3.3 Infrared transmitter unit
The infrared transmitter unit uses MC50462AP, which is powered by 5 V (AVDD) and transmits the remote control code through the infrared diode port.

4 Software Design
After the microcontroller is powered on and reset, it first determines whether there is an analog signal input to the input port. If not, it repeats the detection and judgment. If yes, it loops the acquisition of the port signal. After acquisition, the acquired signal is converted into A/D in the microcontroller, and the converted digital signal is calibrated. Due to various reasons, the input acceleration signal cannot be in a single direction. Therefore, it is simplified and assumed that the input signal is always in a single direction. If inputs are detected in multiple directions at the same time, each input will be compared, and then a maximum value will be selected as its only input. Finally, by analyzing the input, the processing subroutines of each input are designed and their functions are set.

Since the three-axis accelerometer can output acceleration values ​​in three different directions, different functions can be set for different inputs. Each input corresponds to a function and is reflected through its own subroutine. Figure 4 shows the software design process.

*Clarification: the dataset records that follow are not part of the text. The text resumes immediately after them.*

Here is a tiny trained network, its code and every weight. The questions are about switching its units off for an input and a class, where a switched-off unit gives its printed mean instead of its output.

import numpy as np


def w(rows, s, z=0):
    codes = np.array(rows[::2]) - 128.0
    scale = np.full(codes.shape[1], s)
    scale[-1] = z or s
    return codes * scale


def f(y):
    return np.maximum(y, 0)


def log_softmax(a):
    a = a - a.max(-1, keepdims=True)
    return a - np.log(np.exp(a).sum(-1, keepdims=True))


def net(x, mask):
    res = np.array(x, float).reshape(1, 5) / 4 @ E
    y = f(res @ A[0][:, :-1].T + A[0][:, -1])
    res = res + np.where(mask, y, B[0][:, -1]) @ B[0][:, :-1]
    return log_softmax(res[-1] @ U[:, :-1].T + U[:, -1])


A, B = {}, {}
E = w([
[117,34,209,146,102,146,218,4,69],'x0',
[218,83,60,252,42,110,54,126,64],'x1',
[123,66,9,66,248,107,54,33,93],'x2',
[131,125,128,125,130,132,129,132,127],'x3',
[133,127,128,125,125,131,127,124,131],'x4',
],0.013)
A[0] = w([
[183,131,9,96,152,70,49,85,122,81],'N0',
[193,84,94,203,72,110,91,136,85,176],'N1',
[140,192,111,113,174,74,89,246,183,79],'N2',
[77,158,135,61,180,107,153,136,173,106],'N3',
[164,176,195,197,14,167,153,247,161,53],'N4',
[112,78,47,50,205,109,72,45,88,112],'N5',
[131,135,32,117,176,98,52,138,108,154],'N6',
[132,94,113,88,202,111,116,83,100,35],'N7',
[114,113,217,127,168,95,195,82,122,143],'N8',
[165,71,194,163,159,146,175,39,49,50],'N9',
[114,32,153,135,90,154,199,25,48,162],'N10',
[6,164,158,18,205,137,164,146,177,199],'N11',
[107,68,147,132,97,126,171,60,73,25],'N12',
[39,146,237,68,160,160,204,87,151,145],'N13',
[86,135,139,71,218,135,141,142,186,60],'N14',
[118,52,161,155,120,170,182,36,98,91],'N15',
[47,121,223,96,119,183,240,102,130,165],'N16',
[140,65,150,120,104,148,164,62,93,21],'N17',
[167,151,201,167,60,161,170,216,145,198],'N18',
[141,73,99,69,178,88,101,70,128,17],'N19',
[123,150,237,129,69,167,228,117,144,138],'N20',
[25,151,155,24,197,147,175,143,195,108],'N21',
[178,108,134,195,70,102,90,116,62,7],'N22',
],0.012,0.016)
B[0] = w([
[110,64,81,79,202,102,105,176,158,204],'N0',
[160,127,84,80,165,64,74,68,90,205],'N1',
[97,172,168,152,37,168,180,94,114,201],'N2',
[161,165,137,144,167,77,126,96,103,184],'N3',
[210,170,97,131,159,30,90,19,51,229],'N4',
[181,190,136,125,120,90,120,74,68,222],'N5',
[97,91,69,129,174,119,85,151,135,207],'N6',
[63,174,170,130,45,174,202,151,164,162],'N7',
[98,75,102,94,156,160,104,146,126,197],'N8',
[187,208,152,183,142,63,144,45,65,184],'N9',
[101,150,201,138,129,216,167,201,180,223],'N10',
[171,247,202,206,66,128,206,113,152,254],'N11',
[234,210,90,132,170,43,83,26,67,164],'N12',
[87,45,111,87,167,152,117,204,154,240],'N13',
[177,119,122,144,164,77,99,76,124,176],'N14',
[158,217,172,149,91,107,169,109,118,191],'N15',
[63,76,81,85,180,180,83,209,155,242],'N16',
[210,161,93,109,154,54,82,59,35,159],'N17',
[142,237,187,171,89,161,223,121,137,237],'N18',
[112,169,197,201,106,155,199,193,214,165],'N19',
[67,58,102,107,149,200,115,195,207,229],'N20',
[171,152,110,129,92,76,117,30,54,224],'N21',
[84,201,225,199,36,230,212,196,212,161],'N22',
],0.013,0.033)
U = w([
[140,165,190,111,75,156,170,148,155,23],'0',
[155,152,90,104,144,66,80,63,84,245],'1',
[116,9,38,72,212,153,38,246,184,154],'2',
],0.016,0.011)

Each question gives the input, the list of numbers given to net, and the class t.
The units are the neurons (one row each of A and B). Each row of codes is followed by its name. A weight is (code - 128) times the scale printed after its matrix; where a second scale follows, it is the last column's (A, B and U).
mask holds one flag per neuron, in row order. A switched-off neuron (its flag False) gives its mean, the last column of its row in B, instead of its output. The means were averaged over made-up inputs and are rounded, as every weight is.
A unit's drop is (log p(t) with every unit on - log p(t) with that unit switched off) / (log p(t) with every unit on - log p(t) with every unit switched off).
most important unit: the unit with the biggest drop
top k neurons: the k neurons with the biggest drops, biggest first
drop of u: that unit's drop, to one decimal
input [3,-8,-7,5,7], class 2: top neuron -> N16
input [-8,-5,1,-2,2], class 1: top 4 neurons -> N21, N10, N18, N14
input [7,-3,8,8,1], class 0: top 3 neurons -> N10, N19, N7
input [2,-1,7,-2,-2], class 0: top 2 neurons -> N19, N4
input [-6,1,-6,7,-1], class 1: top 2 neurons -> N4, N10
input [7,-7,-6,4,7], class 2: top 3 neurons -> N16, N13, N20
input [8,0,8,7,-5], class 0: top 4 neurons -> N10, N19, N7, N4
input [-6,8,-7,6,-8], class 1: top 2 neurons -> N4, N1
input [2,-4,8,0,-5], class 0: top 2 neurons -> N19, N7
input [2,-8,7,-7,-1], class 0: top 4 neurons -> N11, N19, N7, N4
input [-2,-8,1,-4,-2], class 1: top 3 neurons -> N21, N10, N14
input [8,0,6,3,0], class 0: top 2 neurons -> N10, N19
input [1,-5,7,-6,7], class 0: drop of N1 -> 0.4
input [-6,4,4,-2,-7], class 2: drop of N0 -> 0.2
input [5,-1,5,-5,-7], class 0: most important unit -> N10
input [-5,2,-5,5,3], class 1: drop of N4 -> 2.7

Since the system is powered by batteries, the system is in a dormant state when there is no signal input, and is in a working state only when there is a signal input. After starting or resetting for 5 s, if there is no signal input, it enters a dormant state to reduce power consumption.
Through experiments, it is verified that the average minimum acceleration of the artificial swing remote control is 1 g, that is, the calibration value set by the system is 1 g. If the acceleration is less than 1 g, it is considered an invalid signal. In this system, there is no need to consider the elimination of input jitter in particular, and the jitter can be completely treated as an input signal. The signal transmission completely adopts the transmission principle of the universal TV remote control. The oscillator inside the microprocessor chip and the external oscillation crystal form a high-frequency oscillator to generate a high-frequency oscillation signal. This signal is sent to the timing signal generator to generate a sine signal and a timing pulse signal. The sine signal is sent to the coding modulator as a carrier signal; the timing pulse signal is sent to the command encoder as a modulation signal to be sent, and then modulated in the modulator and sent to the infrared light-emitting diode VD to transmit the pulse modulation signal.

5 Conclusion
This paper introduces the design of a keyless remote control based on micromechanical accelerometer. This product can control the TV by using motion posture. It is simple and convenient to operate and is especially suitable for people with limited mobility. It also has strong expansion functions and can control the posture of toy cars and electric toys and control the production machine tools in the workshop. Due to the small size, low power consumption and low cost of micro-accelerometers, similar devices have a wide market.